Mr. Darko, responding to a Facebook post on December 2, 2025, claimed that “it is a fact that since the investigative journalist published his work, the trial is only now beginning.”

But Manasseh says that assertion is false.

He explained that he had already testified during the first trial and had been cross-examined from December 2022 to April 2024. According to him, “the trial could not only be starting in December 2024,” stressing that proceedings began as far back as 2022.

Mr. Darko also argued that investigative journalism merely “provides a spark,” insisting that what journalists uncover “is not, in itself, evidence.” He said criminal investigators must scrutinise the material, corroborate it, gather original documents, and turn it into admissible evidence.

He further claimed that investigators at the OSP initially relied on the journalist’s findings to proceed to court, but after review, the case was found “hollow and lacking strong evidentiary support,” prompting a re-investigation that included financial inquiries and document authentication.

Manasseh questioned that explanation, pointing out that the charge sheet was signed by the Special Prosecutor, Kissi Agyebeng, and not by investigators. “So, one wonders why Sammy Darko said it was the investigators who proceeded to court, and the prosecutors later reviewed the case,” he said.

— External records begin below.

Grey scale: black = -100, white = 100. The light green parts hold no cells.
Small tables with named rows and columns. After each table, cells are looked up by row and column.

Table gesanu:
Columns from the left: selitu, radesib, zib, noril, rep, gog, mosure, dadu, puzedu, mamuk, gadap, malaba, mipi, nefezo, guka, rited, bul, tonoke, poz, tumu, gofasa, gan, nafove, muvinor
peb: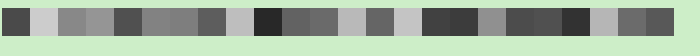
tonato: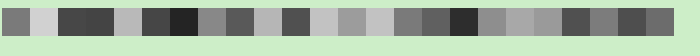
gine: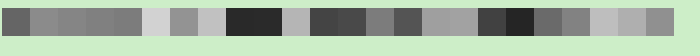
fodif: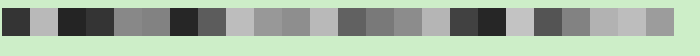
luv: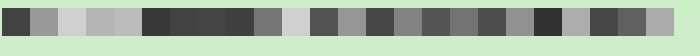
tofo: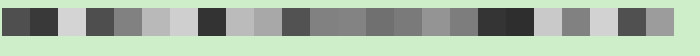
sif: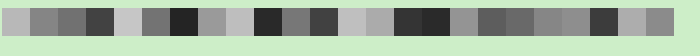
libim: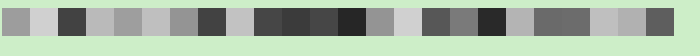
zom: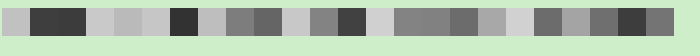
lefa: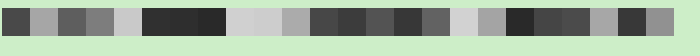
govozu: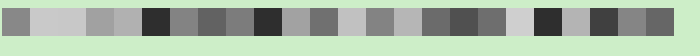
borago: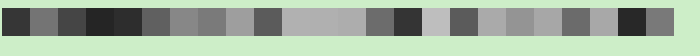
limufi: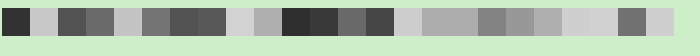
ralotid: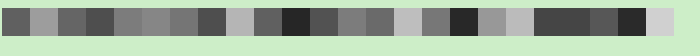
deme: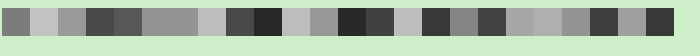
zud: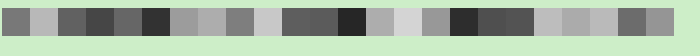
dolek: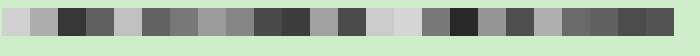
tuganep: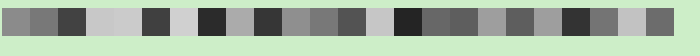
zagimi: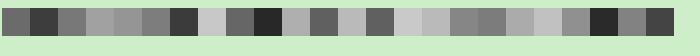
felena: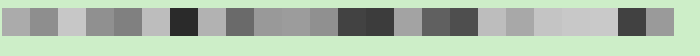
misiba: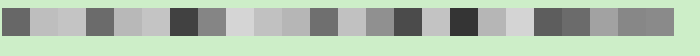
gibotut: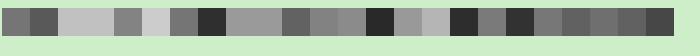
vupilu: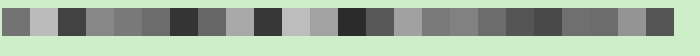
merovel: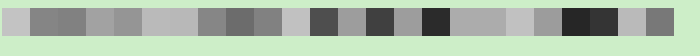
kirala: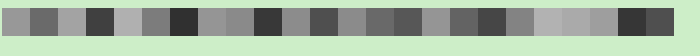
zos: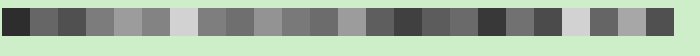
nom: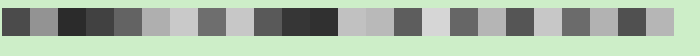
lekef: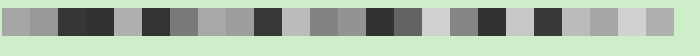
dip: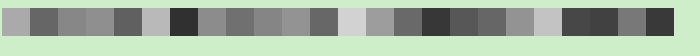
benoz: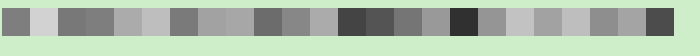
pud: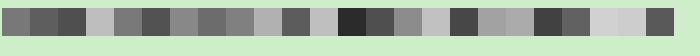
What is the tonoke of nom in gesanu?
42
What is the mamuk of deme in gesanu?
-69
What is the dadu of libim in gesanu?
-48
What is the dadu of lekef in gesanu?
32
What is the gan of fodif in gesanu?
40
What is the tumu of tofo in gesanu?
58
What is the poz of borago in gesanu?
16
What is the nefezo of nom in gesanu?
45
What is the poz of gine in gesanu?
-71
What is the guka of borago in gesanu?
-59
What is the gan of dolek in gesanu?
-24
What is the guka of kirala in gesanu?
-32
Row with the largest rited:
nom

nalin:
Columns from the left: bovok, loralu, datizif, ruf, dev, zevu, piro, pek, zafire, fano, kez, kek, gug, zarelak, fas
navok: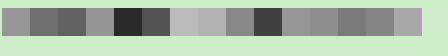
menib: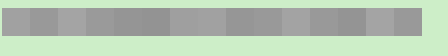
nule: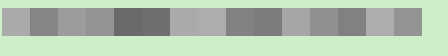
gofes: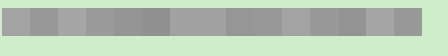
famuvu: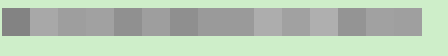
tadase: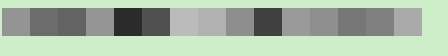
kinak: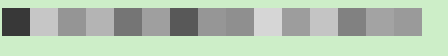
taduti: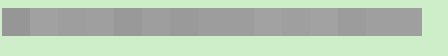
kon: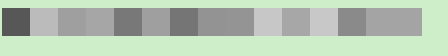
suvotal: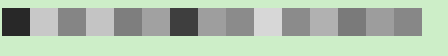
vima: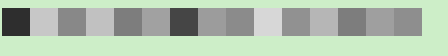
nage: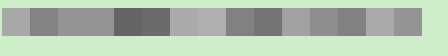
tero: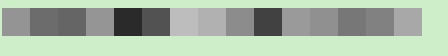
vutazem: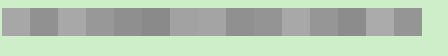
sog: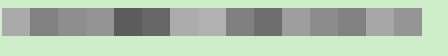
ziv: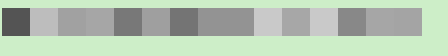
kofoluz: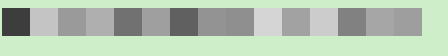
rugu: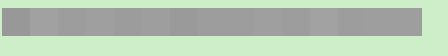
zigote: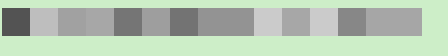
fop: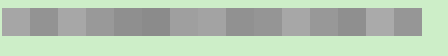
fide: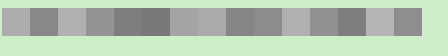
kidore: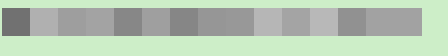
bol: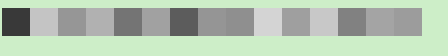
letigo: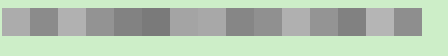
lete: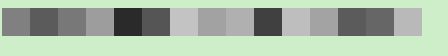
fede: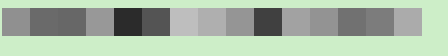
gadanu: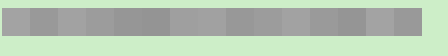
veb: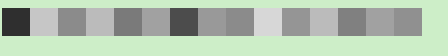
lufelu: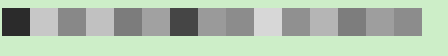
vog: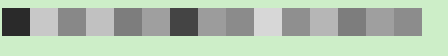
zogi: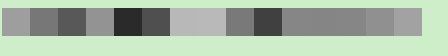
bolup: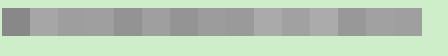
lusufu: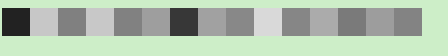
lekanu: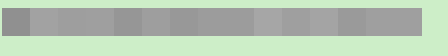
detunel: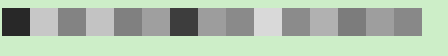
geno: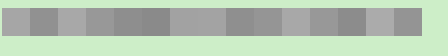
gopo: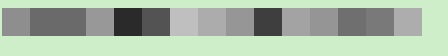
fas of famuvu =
25
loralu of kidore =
38
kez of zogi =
5
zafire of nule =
2
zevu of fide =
-6
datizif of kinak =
17

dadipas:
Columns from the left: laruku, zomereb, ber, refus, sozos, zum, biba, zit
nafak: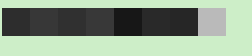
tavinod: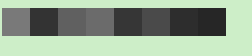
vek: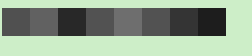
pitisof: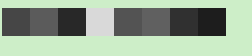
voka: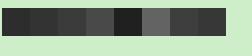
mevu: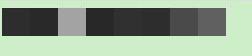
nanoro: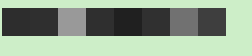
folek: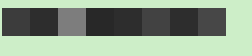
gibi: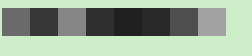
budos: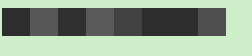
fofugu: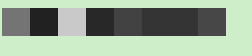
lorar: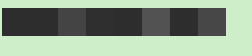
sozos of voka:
-75
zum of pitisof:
-25
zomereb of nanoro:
-63
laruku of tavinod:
-5
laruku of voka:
-65
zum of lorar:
-36
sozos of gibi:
-75
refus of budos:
-30
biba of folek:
-65
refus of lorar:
-63
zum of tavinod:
-42
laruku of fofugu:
-9
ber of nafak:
-62
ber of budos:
-62
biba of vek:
-59
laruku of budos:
-65
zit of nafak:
46
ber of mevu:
28
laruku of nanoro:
-65

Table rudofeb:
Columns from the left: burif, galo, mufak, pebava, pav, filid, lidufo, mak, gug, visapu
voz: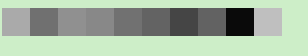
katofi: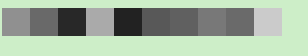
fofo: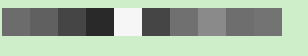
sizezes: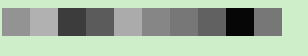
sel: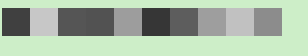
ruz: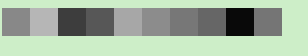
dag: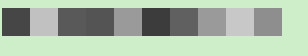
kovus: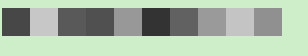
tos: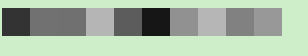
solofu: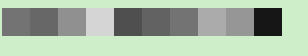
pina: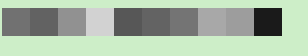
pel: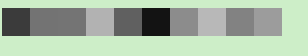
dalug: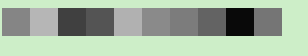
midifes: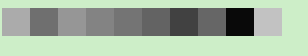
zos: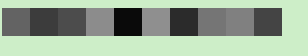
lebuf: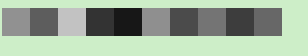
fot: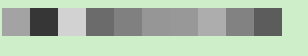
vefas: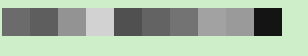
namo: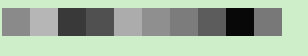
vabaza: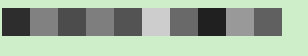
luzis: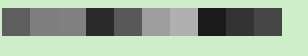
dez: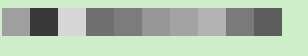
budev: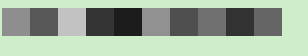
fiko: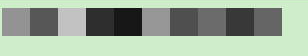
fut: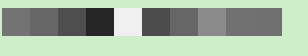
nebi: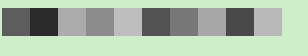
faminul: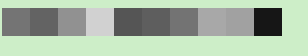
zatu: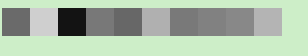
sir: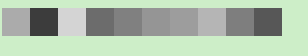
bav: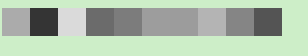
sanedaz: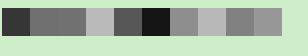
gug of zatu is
7
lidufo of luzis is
38
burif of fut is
-10
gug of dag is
57
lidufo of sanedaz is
11
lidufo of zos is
-66
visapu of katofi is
59

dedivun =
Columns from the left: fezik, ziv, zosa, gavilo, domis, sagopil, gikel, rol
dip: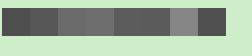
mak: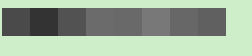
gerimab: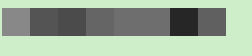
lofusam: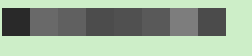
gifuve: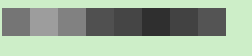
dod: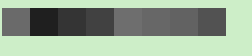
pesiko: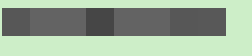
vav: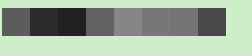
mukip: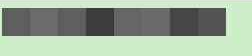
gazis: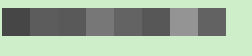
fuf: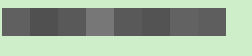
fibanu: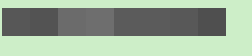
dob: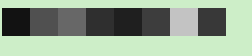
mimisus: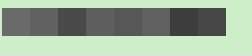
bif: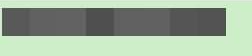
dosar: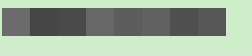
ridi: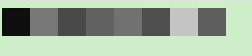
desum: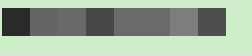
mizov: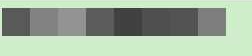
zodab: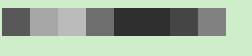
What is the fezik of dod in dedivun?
-17
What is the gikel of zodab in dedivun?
-46
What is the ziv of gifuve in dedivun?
23
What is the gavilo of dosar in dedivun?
-19
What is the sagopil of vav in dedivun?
-7
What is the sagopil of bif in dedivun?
-24

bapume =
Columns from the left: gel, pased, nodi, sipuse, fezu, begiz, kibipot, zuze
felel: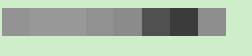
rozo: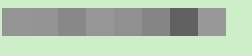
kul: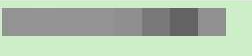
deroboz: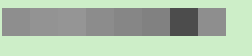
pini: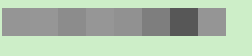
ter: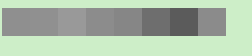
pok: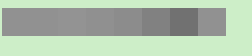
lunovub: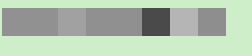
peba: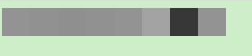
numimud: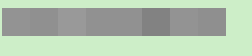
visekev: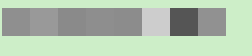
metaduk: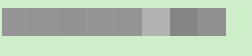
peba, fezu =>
15
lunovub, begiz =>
-42
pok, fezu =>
10
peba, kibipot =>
-57
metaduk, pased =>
16
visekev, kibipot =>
-33
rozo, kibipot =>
-24
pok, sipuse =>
13
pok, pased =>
14
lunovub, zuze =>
11
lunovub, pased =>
14
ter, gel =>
12
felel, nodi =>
19
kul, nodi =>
15
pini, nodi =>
10
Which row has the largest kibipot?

He described Mr. Darko’s own words as the true indictment, noting that the OSP spokesperson first downplayed investigative journalism as merely a “spark” yet simultaneously claimed the Office relied solely on his work to initiate prosecution.

Manasseh said it was troubling that the OSP spent nearly two years prosecuting the case “before realising that it was hollow.”

He further raised concerns about omissions in the OSP’s filings, pointing out that despite claiming reliance on the journalist’s findings, the Office still failed to submit the key evidence — the audio-visual documentary — when the case was taken to court.